Brazil ranked 63rd among the 70 countries in the Organization for Economic Co-operation and Development’s 2015 international student assessments, with more than 80% of its students enrolled in an underperforming public school system. Traditionally, Brazilian high school students have spent just 25 hours per week at school, compared with 33 hours for the average US secondary school student.
800 hours to 1,400 hours
of instruction per year
In 2008, however, the state of Pernambuco began testing longer school days. Standardized exam performance jumped among full-time students. School abandonment dropped to close to zero. And Pernambuco went from a national high school ranking of 22nd in 2007, to consistently ranking among the top three on recent rankings of Brazil’s 26 states and its federal district. By 2016 educators had begun to dream of taking this nationwide, something that would require the leadership of Brazil’s Ministry of Education as well as buy-in from the 27 education secretaries, new legislation, a massive mobilization of schools and a significant investment in infrastructure and resources.
After helping assess the effectiveness of full-time secondary education compared with the part-time model and determining a clear improvement, two teams from Bain’s São Paulo office presented recommendations to the ministry advocating for the change, and then participated in a road show to propose the idea to all state secretaries and five education NGOs.
Partly as a result of these efforts, new legislation was approved in September 2016 providing for the gradual migration of public high schools to a full-time model. The minimum hours will gradually rise from 800 hours to 1,400 hours of instruction per year.
Bain supported the Ministry of Education’s national rollout, making sure that the 500 schools admitted to the program in the first wave met minimum quality requirements and that the 257,000 admitted students would have a better-quality education. The teams also designed and set up an implementation management office, and helped NGOs and the government develop the capabilities needed to push the program forward and monitor its implementation.

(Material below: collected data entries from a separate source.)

Every row gives one point. The points of each table are mixes of a few directions, plus a little noise. How many directions does each table use, and how many do they share? Where both have some left over, give the other angles between the two spaces (their principal angles), to ten degrees, smallest first.

First, 6 rows:
5  -2  7
26  -9  35
-45  16  -60
21  -7  28
32  -11  42
-39  14  -53
Second:
-4  -16  -8
41  10  -1
-57  45  35
20  -39  -25
Directions: first 1, second 2, shared 0; angles 60

First (7 x 8):
8  19  22  28  -16  -29  -20  16
-28  -12  16  21  14  -1  19  -15
-17  -2  33  -19  13  -1  28  -27
14  26  -19  9  -6  10  -17  29
-2  -35  -18  38  -10  -21  -19  2
4  8  -6  -30  7  20  10  -3
21  -6  -28  -48  -1  21  -1  -2
Second:
-10  5  6  -30  16  23  25  -14
-6  1  -5  -22  12  21  17  -9
0  -9  -28  -11  7  22  4  1
-1  11  39  16  -10  -31  -6  -1
1  -2  -7  2  0  1  -4  3
12  6  35  52  -29  -60  -35  16
3  -13  -39  -6  5  23  -3  5
Directions: first 4, second 2, shared 2

First, 10 rows:
17  -10  10  10  5  1  17  18  9  -9  7  -3
-10  3  4  -7  -10  5  2  -5  0  3  -1  0
-16  13  -22  -8  6  -9  -32  -23  -15  11  -10  5
28  -13  9  18  13  -2  19  25  11  -14  9  -4
4  -4  9  2  -4  4  12  8  6  -4  4  -2
21  -12  13  12  4  3  22  22  11  -11  9  -4
28  -7  -13  21  30  -16  -8  14  -2  -9  3  0
-54  22  -5  -35  -34  12  -21  -42  -13  23  -14  5
-10  2  5  -7  -11  6  3  -5  1  3  -1  0
-9  6  -9  -5  1  -3  -14  -12  -7  6  -5  2
Second:
-10  4  -5  -11  23  -21  8  -4  8  7  12  7
-2  -18  -7  10  -15  15  -25  9  8  -25  -11  -23
-3  3  -6  -9  22  -17  11  -11  3  -10  6  -13
3  -1  4  -6  2  20  -6  2  4  10  13  11
14  14  11  -3  -7  27  7  2  -13  16  -11  10
-1  10  1  -7  12  -16  14  -6  -3  7  -2  4
2  17  0  -1  9  8  15  4  -12  18  -3  13
-1  8  2  -18  21  -25  12  -14  4  0  -7  -6
-10  9  -10  4  13  -10  9  9  -6  7  -5  4
4  -19  -9  24  -21  -1  -4  -7  -4  -37  14  -28
3  -27  20  14  -60  20  -41  15  11  6  -7  24
Directions: first 2, second 6, shared 0; angles 60, 70

First:
-21  -8  11  -22  16  -24  5  -8  36  -7  13  -30  -4  18  -14  -4  7  -6  7  7
-1  12  6  22  -2  12  5  -15  -34  6  -10  22  -3  -18  29  -4  -14  3  8  -2
-11  0  6  -7  -14  -1  -16  41  -3  16  2  -4  -16  11  -17  11  26  -9  -6  11
32  -7  -16  23  15  -15  26  -17  11  -8  12  -25  -18  14  13  -13  -10  -2  6  -12
-31  29  16  -49  -18  -9  -29  30  3  7  12  2  0  3  -35  13  16  -13  1  4
-7  17  1  -12  -4  -5  -1  7  -10  1  4  8  8  -7  -4  3  -6  3  -2  -6
-42  -44  16  10  16  -13  9  35  20  19  -13  -17  2  15  -3  10  31  10  -15  32
21  -18  -2  28  -6  39  -12  -29  -10  -4  -21  21  -1  -12  20  -5  -3  -1  6  6
60  19  -39  7  -2  18  13  -44  -12  -30  1  23  32  -25  10  -12  -47  15  -5  -40
Second (8 x 20):
-2  6  -5  11  6  -3  -13  4  0  6  -26  -19  10  8  -9  -4  -24  -6  14  11
-25  -20  24  -13  5  -9  16  22  6  -10  -16  8  1  -18  -16  -8  -12  -3  7  -3
-2  11  6  1  -16  -7  9  18  -9  -30  52  52  7  -11  7  12  49  13  -18  -15
-19  -18  20  -12  4  -7  15  16  5  -7  -12  7  -1  -15  -12  -6  -8  -2  4  -3
26  23  -22  11  -11  9  -11  -19  -9  1  37  11  -1  14  21  12  31  8  -15  -4
16  -12  -12  -9  10  17  -1  -37  8  34  -24  -42  -21  10  10  -6  -25  -7  1  6
-8  32  -3  27  -11  -20  -18  38  -14  -34  20  34  34  4  -11  9  19  6  6  3
14  -21  -8  -15  14  20  4  -42  12  40  -32  -50  -27  8  10  -9  -32  -9  2  5
Directions: first 6, second 3, shared 0; angles 50, 60, 90

First (10 x 32):
9  -3  6  -2  25  6  6  -24  -14  -26  -35  -3  22  -10  0  -22  -4  1  -8  -5  -18  34  1  -2  -8  -1  17  -10  12  19  -6  -13
29  13  -29  13  2  -13  21  10  -22  -6  -30  14  19  9  -13  -44  3  -10  -11  -15  13  19  -4  9  9  2  8  -21  -4  -22  6  24
1  -21  3  -1  -8  -7  -19  -6  15  9  19  -18  -3  -8  6  28  -2  -18  2  3  -27  5  25  23  -12  8  4  25  9  -10  15  -9
-8  -26  23  -13  19  -6  -7  10  3  3  8  -25  -5  -16  27  20  4  18  -3  14  -19  -9  -18  -16  -4  -11  -5  0  2  24  -10  -9
0  -14  3  3  9  -5  -8  -3  -6  -19  -15  6  8  9  1  2  19  13  4  -1  0  -1  -18  -17  10  -20  -10  -9  -2  22  -3  -3
15  -3  -11  14  -22  6  -23  -26  18  -11  5  24  5  23  -24  10  20  -27  17  -11  -10  8  22  25  -10  8  -2  22  9  -13  32  -31
8  28  -1  -1  8  14  25  6  -8  0  -14  21  -3  9  -6  -37  3  13  0  -2  26  -7  -29  -19  0  3  -1  -25  -7  1  -9  -8
-28  45  -17  -2  -29  3  25  27  -6  40  27  -6  -21  -9  -8  -1  -47  -7  -11  -1  42  -19  27  11  15  19  4  3  -17  -41  -17  60
-1  -5  5  -7  8  -7  6  17  -1  11  7  -11  -7  -7  14  1  0  9  -4  7  1  -11  -14  -9  0  -2  -3  -6  -3  2  -7  5
-27  -14  19  -6  -11  9  -26  -12  20  -1  25  -3  -14  3  3  46  4  5  14  9  -7  -19  8  -7  0  -7  -13  22  1  18  1  -17
Second (9 x 32):
-5  16  -19  -1  -1  6  14  -18  -22  -9  -21  -9  12  -18  -9  -23  -35  -11  -20  -13  7  37  31  17  6  15  18  -4  10  -6  -12  39
-10  49  9  -4  18  8  37  47  -21  30  3  10  -9  2  -5  -38  -15  9  -7  10  21  -26  -19  -19  1  10  -5  -11  -32  -27  -9  12
8  -6  -10  3  -19  -9  4  0  17  0  5  7  -9  8  8  11  9  15  7  -3  31  -20  -24  -11  11  -15  -1  -23  2  8  -14  8
14  -24  -5  -2  -11  3  -14  -31  19  -13  1  0  -5  -1  6  11  12  0  5  -6  -1  10  -5  7  -7  2  3  -5  25  19  4  -19
10  12  4  -11  -1  10  21  1  15  18  9  -1  -19  -9  15  -15  -9  11  -2  4  21  -12  -25  -8  -13  12  9  -23  8  1  -14  -13
-15  11  19  10  21  -5  -12  48  -19  7  7  20  8  30  -18  1  32  -2  13  13  -22  -30  -8  -18  7  -14  -33  28  -42  -17  27  -14
-1  -43  -2  1  -19  -21  -24  -32  25  -15  4  -29  8  -17  19  54  -10  -3  3  -2  -16  14  24  17  3  -19  20  6  23  19  -11  9
3  -13  -3  2  -3  0  -12  -14  3  -11  -3  -1  5  1  -2  8  6  -5  2  -4  -9  11  8  7  0  -1  0  6  9  7  6  -4
-4  0  7  1  17  9  -14  -1  -16  -8  -6  4  10  5  -15  -10  10  -15  -1  0  -32  16  17  8  -8  11  -10  26  -3  -3  24  -17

Today the Ministry of Education is in the process of implementing a $260 million (1 billion Brazilian real) investment in incentives to encourage schools to become full time. Each student registered brings a payment to the state of 2,000 real per year for four years. Students come from every socioeconomic level, and this program is an important step toward improving their futures. Based on prior patterns, we expect a significant improvement in student performance within three years.